Des difficultés croissantes 

Une situation complexe qui ne risque pas d'aller en s'améliorant au vu du contexte actuel. Entre crises climatiques, tensions mondiales et pauvreté, les migrations ne vont pas ralentir dans les années à venir. La hausse des arrivées de ces jeunes isolés est constante et a lieu partout en France.

La situation transfrontalière de l’Alsace ajoute parfois son lot de difficultés : “Il y a aussi des situations où nos amis allemands nous ont déposés des jeunes MNA”, témoigne Frédéric Bierry. Il devient de plus en plus difficile de trouver des solutions d’accueil pour la mise à l'abri de ces jeunes. La  mise à l'abri est obligatoire pour les jeunes déclarés mineurs après une évaluation. “Avec une entrée massive, il faut pouvoir offrir des capacités d’accueil et de mise à l'abri importantes [...] nous pouvons avoir recours au système hôtelier pour répondre à l’enjeu. Mais entre le 15 novembre et le 24 décembre, en Alsace, il est fermé. On a donc été en grande difficulté en cette fin d'année”, explique le directeur de l’ASE.

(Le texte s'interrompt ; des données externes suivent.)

Each row is a point. Each copy is the shape, with its points in the same order, turned, moved and blurred by noise. Some copies are also mirrored. Which?

Shape (5 x 2):
[[ 14 -85]
 [ 27  12]
 [ -7  49]
 [-20  17]
 [ 20 -32]]
Copy 1 (5 x 2):
[[-26 -88]
 [ 33 -13]
 [ 21  37]
 [ -3  19]
 [  3 -43]]
Copy 1 is: only turned
Copy 2 (5 x 2):
[[ 86  73]
 [ 18 -11]
 [-35  -6]
 [-19  21]
 [ 47  26]]
Copy 2 is: mirrored
Copy 3 (5 x 2):
[[ 48  58]
 [ -8 -31]
 [-41 -36]
 [-39  -5]
 [ 12  16]]
Copy 3 is: mirrored
Copy 4 (5 x 2):
[[-78 -51]
 [  7 -22]
 [ 17  29]
 [ -5  22]
 [-34 -34]]
Copy 4 is: only turned

Shape (6 x 3):
[[-23 -70  14]
 [ -1 -31   6]
 [  8  -8  35]
 [ 51  14 -36]
 [-25  38  17]
 [-77 -11  60]]
Copy 1 (6 x 3):
[[-71 -19  17]
 [-36   4  25]
 [ -1 -32  12]
 [ 24  40  75]
 [ 26  10 -17]
 [-24 -32 -67]]
Copy 1 is: mirrored
Copy 2 (6 x 3):
[[-56 -65 -18]
 [-21 -25 -25]
 [ 21 -44 -24]
 [ 12  26 -58]
 [ 29   1  29]
 [ -8 -70  63]]
Copy 2 is: only turned

Shape (10 x 4):
[[ 95 -35  11   9]
 [-17 -43  -4 -40]
 [-26  33 -84 -12]
 [-21  43 -34  21]
 [ -9  37 -22 -44]
 [  5 -36 -43  -3]
 [ 26 -24  25  24]
 [  9  27 -43 -25]
 [-22 -65 -33   2]
 [  0  18 -68  55]]
Copy 1 (10 x 4):
[[ 78  42  34 -16]
 [ 11 -56  33  17]
 [-15 -60 -69 -22]
 [-32  -5 -50  -7]
 [-27 -42  -8 -44]
 [ 35 -35 -15  14]
 [ 16  31  23  19]
 [ -1 -32 -24 -37]
 [ 30 -44  -2  53]
 [ 10   3 -81  11]]
Copy 1 is: only turned
Copy 2 (10 x 4):
[[ 32 -13 -94  64]
 [ 11 -44  23  32]
 [-49 -31 -11 -53]
 [-31  18 -12 -40]
 [ 17 -20  -7 -44]
 [-30 -34 -19  25]
 [ 11  25 -25  50]
 [ -7 -26 -26 -37]
 [-40 -38  16  46]
 [-72  13 -42  -5]]
Copy 2 is: only turned
Copy 3 (10 x 4):
[[ 32  -1 -83  64]
 [-48 -36 -14  26]
 [-46  30  -8 -73]
 [  2  33  18 -39]
 [ -9 -33 -16 -53]
 [-43  16 -24  19]
 [ 22  -1 -14  52]
 [-15  -3 -28 -39]
 [-57   4   1  38]
 [ -8  72   0 -11]]
Copy 3 is: only turned
Copy 4 (10 x 4):
[[  8 -68 -80   5]
 [-50 -47  28  -1]
 [-87  47 -16  22]
 [-19  53 -24  31]
 [-42  29  -9 -30]
 [-48 -24 -25  31]
 [ 18 -41 -22  23]
 [-67  15 -36  10]
 [-50 -44  12  54]
 [-42  34 -64  75]]
Copy 4 is: only turned

Shape (14 x 8):
[[  2 -13  -2  29  35  -8   2  39]
 [-31  13 -17  50  20  -7  21  48]
 [  1 -27  20   3 -41  -1 -37 -48]
 [-16  22 -20  27  49 -58  32 -16]
 [ 15 -38 -63   0 -58  57  -2  43]
 [-28 -24 -28  78  -7 -24  11  -2]
 [-51 -29  -6   5  11   2  -1   9]
 [ -2  10  32  28  -2  45   9   4]
 [ 65  28  56  -6  19  14   1  24]
 [  2  -8  29 -24 -18 -46  23  61]
 [-49  18 -90  -7  30  21 -41  45]
 [ 18  -4 -51  -2 -14 -31 -61  27]
 [-33 -14  88 -12 -14 -19 -21  24]
 [-59   3 -12 -32 -46 -14  -7  31]]
Copy 1 (14 x 8):
[[-38 -16  -5 -17  12 -25   0  42]
 [-64   3 -27   3 -11 -14  -8  54]
 [ 14 -35  25 -13 -36   4 -32 -49]
 [-22  73   4  -9   7 -23  -8  28]
 [-18 -76 -86 -55 -28  29 -29   3]
 [-58  12  -2 -27 -40 -21 -58  25]
 [-58  -8 -22   2   8 -15 -19 -20]
 [ -6 -42 -23  27 -36 -35  -2  14]
 [ 38 -46  10   4  -9 -31  58  40]
 [-50 -15   0 -39 -12   1  72   5]
 [-49 -12 -65  12  54  60 -44  30]
 [-15 -28  10 -44  18  63 -21  24]
 [-47 -44  41  24 -18 -20  49 -36]
 [-62 -13 -30  -1 -16  49  21 -35]]
Copy 1 is: only turned
Copy 2 (14 x 8):
[[ -20    5  -11   57  -22   12  -22    9]
 [ -36    1  -11   49  -53   42  -20   25]
 [   1    5   63  -43  -13  -30   -5    5]
 [  13   -3  -57   11  -28   15    6   52]
 [ -94    1   35    4  -51    2  -42  -73]
 [ -41  -24   -1   10  -69   -4  -23   58]
 [ -25  -20   28   32  -33   15   27    8]
 [  -1  -22   41   20   -1   39  -46   -6]
 [  36   37    3   46   24   14  -68  -38]
 [  25   57    7   40  -68   23    0  -31]
 [-121   22   -9   37  -13   42   44    2]
 [ -66   67   -6    3  -23  -30    2  -11]
 [  37   40   72   48  -27    2    6   10]
 [ -32   30   44    1  -67   42   41  -20]]
Copy 2 is: mirrored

“Beaucoup de très belles réussites”

Des difficultés qui ne découragent pas les différents acteurs impliqués dans la prise en charge de ces mineurs isolés. Le directeur de l’ASE, Ludovic Marechal, rappelle des chiffres édifiants : “ 90 % des mineurs non accompagnés qui sortent à 18 ans, sont en situation de formation ou d’emploi. Contrairement à ce qui est véhiculé ici ou là, ils ne viennent donc pas profiter de la CAF ou des prestations sociales”, avant de compléter : “Ça, c’est ce qui s’appelle un fantasme”.  

Tareq et Samiullah, deux jeunes Afghans, sont venus témoigner de leur parcours. Tous les deux sont arrivés très jeunes en France, vers 14 ans, après un périple de plusieurs milliers de kilomètres, qu’ils ont parcouru seuls et à pied. Tareq a intégré une classe UPE2A (Unité Pédagogique pour Élèves Allophones nouvellement Arrivés) à son arrivée, pour ensuite faire une formation d’installateur thermique. Aujourd'hui, il est en stage dans une entreprise au nord de l’Alsace. Quant à Samiullah, après avoir suivi une formation dans le commerce, il est maintenant en contrat avec une célèbre enseigne de vêtements en tant que vendeur. 

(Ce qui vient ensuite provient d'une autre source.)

Each row is a point. To make a cloud, some directions were put in groups of two or more. Within a group, all points are equally far from the middle, so they leave a hole (a ring in 2 directions, a hollow ball in 3). The other directions are filled evenly. Then the cloud was stretched, turned, moved and blurred a little. Count the holes, and give their numbers of directions, smallest first.
In the rows, zero is written as 128.

Cloud (14 x 2)
[[112 192]
 [108 190]
 [ 69 136]
 [140  82]
 [105  90]
 [ 70 132]
 [ 99  93]
 [180  93]
 [ 84 177]
 [118  85]
 [ 68 138]
 [198 158]
 [171 184]
 [190 169]]
Holes: 1 (2)

Cloud (20 x 3)
[[ 95 176 124]
 [135  70 151]
 [ 87 153 115]
 [176  51 122]
 [158  63  82]
 [163 186 104]
 [ 99  90 134]
 [139 123  50]
 [106 135  66]
 [210 150 108]
 [170 184 171]
 [ 67 167 105]
 [166 144 167]
 [167  68  72]
 [ 70  65  79]
 [177 168  62]
 [145 124  27]
 [153 116 180]
 [152 143 149]
 [135  99  81]]
Holes: 0

Cloud (21 x 3)
[[103 152 149]
 [174  44 107]
 [117  55 153]
 [175 173 100]
 [193 106 187]
 [193 119 143]
 [205  86 131]
 [ 99 171 118]
 [ 60 163 132]
 [106 174 165]
 [180  69 123]
 [198 117 175]
 [155 207 115]
 [ 88  63 111]
 [104  81 152]
 [100  87 100]
 [171 161  71]
 [113  74 161]
 [164  64 128]
 [132  46  97]
 [195 124 148]]
Holes: 0

Cloud (31 x 4)
[[192 106  53 181]
 [192 228  85 102]
 [111 174 176 140]
 [161 123  55 146]
 [174 112 181 155]
 [182 178  84 170]
 [114  72 161 127]
 [158 178 121 165]
 [149 182  78 211]
 [121 199 148 170]
 [231 131 115 126]
 [ 47 126 113 128]
 [175  93 129 146]
 [189 151 113 101]
 [ 94  97 158 165]
 [ 83 195 157 128]
 [136 157  62 196]
 [127 131 104 201]
 [115 109 147 171]
 [138 157 161  89]
 [ 94 153 120 178]
 [182 111 209 145]
 [152  65 118 200]
 [122  48 163 137]
 [199  84 134 141]
 [106 161 129 161]
 [141 120 103 152]
 [ 95 123 123  71]
 [209 163 126 161]
 [172 121  94 249]
 [120  99 158 155]]
Holes: 0

Cloud (31 x 4)
[[ 81 149 123  88]
 [ 25 139  61 110]
 [162 131 158 161]
 [133 129 213 134]
 [ 89 128 154 148]
 [ 47 118 164 114]
 [ 98  61 129 139]
 [ 54 119 157 126]
 [112 165 149 115]
 [152 146 141 105]
 [ 83 152  71  61]
 [ 99  57 113 148]
 [ 49 146  53  73]
 [ 67  55  51 161]
 [120 113 190 100]
 [ 92 174 132  74]
 [129 151 117 142]
 [112  97 193 204]
 [101 163 147 119]
 [113 133 204 100]
 [ 48 118  61 130]
 [111 165 108  84]
 [ 74 128  87 192]
 [166 124 185 164]
 [111 167 122  36]
 [ 83 122 149 198]
 [ 90  93  97 113]
 [153 112 201 108]
 [123 163 212 108]
 [114 180 248 131]
 [116  86  46 120]]
Holes: 0

Cloud (32 x 4)
[[174 159  46 163]
 [235 101  95 143]
 [164 138 151 180]
 [157 172 104  90]
 [ 71  81  84 200]
 [149 143 140  87]
 [172 196 187 107]
 [188 173  57 171]
 [123 129  70 146]
 [148 101 129 100]
 [105 183 140 100]
 [133 130 196 125]
 [140  98 167 189]
 [133 121 192 127]
 [151 113 134  68]
 [128 104 120 139]
 [141  86 169 178]
 [159  47 149 165]
 [103  88 133 124]
 [108  84 159  99]
 [134 175  91 144]
 [104 128 151 161]
 [101 161 162  84]
 [238 126 172  65]
 [168  88 164 189]
 [199  77 141 136]
 [201 137 175  91]
 [193 150 141  23]
 [ 74  81 100 198]
 [161  37 124 183]
 [209 179 170  77]
 [150 113 196 165]]
Holes: 0

Cloud (50 x 6)
[[176 176 136  75 130 120]
 [ 49 164 130 147 120 220]
 [ 90 155 164 127 181 230]
 [170 172  53 120   7 107]
 [172 171  65 118  37 119]
 [103 160 169 127 128 108]
 [144 217 137 128 157 173]
 [149 234 116  85  98 184]
 [105  97 162 104 128 190]
 [153  86  88 179 189 183]
 [208 128 131  91 139 109]
 [157 176 110 196 180 133]
 [145 206 195  88 135 178]
 [110  99  47 143 128 118]
 [109  83 169  84 177 172]
 [ 79 127 125  36 172 149]
 [ 92 133 152 139 174 116]
 [184 178  70 111 157 150]
 [143 171 139 179 163 181]
 [129 154 125 109 147 158]
 [116 133 120 151  44 174]
 [150  90 181 107 156 179]
 [104 186 130 127 144 119]
 [124 157  70 114 199 162]
 [120 107  78  90 102 196]
 [134  75  73  83 181 199]
 [123 107  96 180  75 161]
 [ 94 127 168 153 207 154]
 [196 179 147  79 129 116]
 [128 197 135 179 189 140]
 [108 158 121  33  90 136]
 [159 147 117 140  58 137]
 [ 87 180 111 151 192 206]
 [194 141 109  57  54  94]
 [127 179 111 150 232 165]
 [148 160 146  94 161 213]
 [125 167 145 171  78 194]
 [163 197 104 169 174 159]
 [115  93  76 137 136 108]
 [159 178  95  53  58 117]
 [146 187 119 160 145 212]
 [160 178 101  79 137 152]
 [129 172 100 153 171 148]
 [127 116 183 120  49 171]
 [ 96 117  63 165  93 164]
 [152 146  91 101 168 169]
 [134  91  85 109 152 149]
 [225 168 162  99  61 158]
 [197 136 170  93 101 176]
 [159 172 170 135 150 101]]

Une des missions les plus importantes est "de réaliser un parcours d’insertion et d’intégration, en deux à trois ans en moyenne", détaille Ludovic Marechal. En effet, l'âge moyen d’arrivée de ces jeunes est d’environ 16 ans pour les garçons, et de 13 ans pour les filles. L’objectif est de permettre aux MNA de s’insérer et de s’intégrer avant leur majorité. Convaincue de l’enjeu que représentent l'intégration et l'insertion, la CEA a lancé un appel à projet pour faciliter ces objectifs. Quatre modules de formation seront proposés sur quatre thèmes différents : "Les valeurs de la France", "La place de la femme", "La laïcité" et "Qu’est-ce que l’Alsace". Le dispositif devrait être lancé en septembre prochain. 

Et l'État dans tout ça ? 

Le Président de la CEA entame sa prise de parole en rappelant très rapidement que : “Les collectivités départementales sont compétentes en matière de protection de l'enfance”. Malgré les difficultés rencontrées, Frédéric Bierry reste très attaché à cette compétence et à cette mission : “Les départements disposent d’une véritable expertise en la matière”. Cependant, le soutien de l'État reste trop faible selon lui. Sur les 22,4 millions alloués aux MNA, l'État participe à hauteur de 600 000 €. “On a besoin d'une contribution financière de l'État", argue Frédéric Bierry, avant de continuer : "Les mineurs non accompagnés, cela représente 22 millions d'euros. Aujourd'hui, moi je considère que ce sont des mineurs étrangers qui relèvent de la politique migratoire de l'État". Après une fin d’année 2023, où les difficultés de trouver des logements se sont fait particulièrement sentir, la loi Taquet 2022, qui interdit le placement à l'hôtel des mineurs et jeunes majeurs confiés à l’aide sociale à l’enfance, a renforcé encore les exigences vis-à-vis des départements. Plus globalement, le Président de la CEA tire la sonnette d’alarme sur les accompagnements sanitaires et en soins manquants dans l’aide sociale à l'enfance en général.